Kiwi is a simple cluster booking mangement tool. It can be viewed as an (over) simplified replacement of SLURM cluster manager. The features of Kiwi include:
- NFS+SSH based cluster info management and viewing
- Booking a node from the cluster with a duration and preventing others from booking the same node when it is in use
- Preventing users from logging into unallocated node via SSH.
- Process cleaning-up by user-id when the booking duration expires or the job is killed
Dependency: python3, psutil, SSH, NFS, gcc
SLURM is great in most of aspects, except that it is a bit complex. The user needs to configure munge, NTP and some more configrations to make it work. When we manage a cluster when the nodes of the cluster occationally leave, join and re-image, we find that installing SLURM and re-configuring SLURM takes too much effort. What we want is simply a node booking system for a few users and a process clean-up system. That's why we develop kiwi.
Kiwi uses NFS to share the states of the nodes. A NFS mounted path should be configured at the installation of Kiwi. The NFS path should be shared by all nodes in the cluster and each node should have the same path. For each node, Kiwi maintains a status file which stores the current allocated user, current job-id, job allocation timestamp and the job duration on the node.
To allocate a node, Kiwi firstly check the status file for the node to make sure it is idle.
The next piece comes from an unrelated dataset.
Each row is a point on a landscape with many peaks, with its height.
A climber steps from a point to the highest of its 4 nearest points, and stops where none of them is higher. Distance is the straight distance between rows; heights are no part of it.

It then changes the allocated user in the file to indicate that the node is allocated. A house-keeper process is launched at the background on the allocated node, which will kill all processes on that node of the user.
Kiwi also hooks the SSH login event, which is implemented by SSH's PAM feature. It will check if the login user of SSH is the allocated user in the node's status file.
First, you need to install NFS and make sure all nodes can access a NFS directory at the same path. In the following part of this guide, we assume that the NFS root directory is at /nfs
. We will put the shared states of Kiwi at path /nfs/kiwi
. Please change the path in the following command according to the path at your system. Then run the command on each node of the cluster:
git clone https://github.com/Menooker/Kiwi
cd Kiwi
sudo sh ./install.sh /usr /nfs/kiwi
On one of the node in the cluster:
sudo kiwi-manage init-master
This will initialize the shared state directory.
If you would like to change the timezone of the kiwi cluster, please edit /nfs/kiwi/config.json
and change the "timezone": 8
line. By default, the timezone is UTC+8
.
To add a node, run
sudo kiwi-manage add-node --name {host_name} --host {ip_or_host} --port {port} [--label={lable}]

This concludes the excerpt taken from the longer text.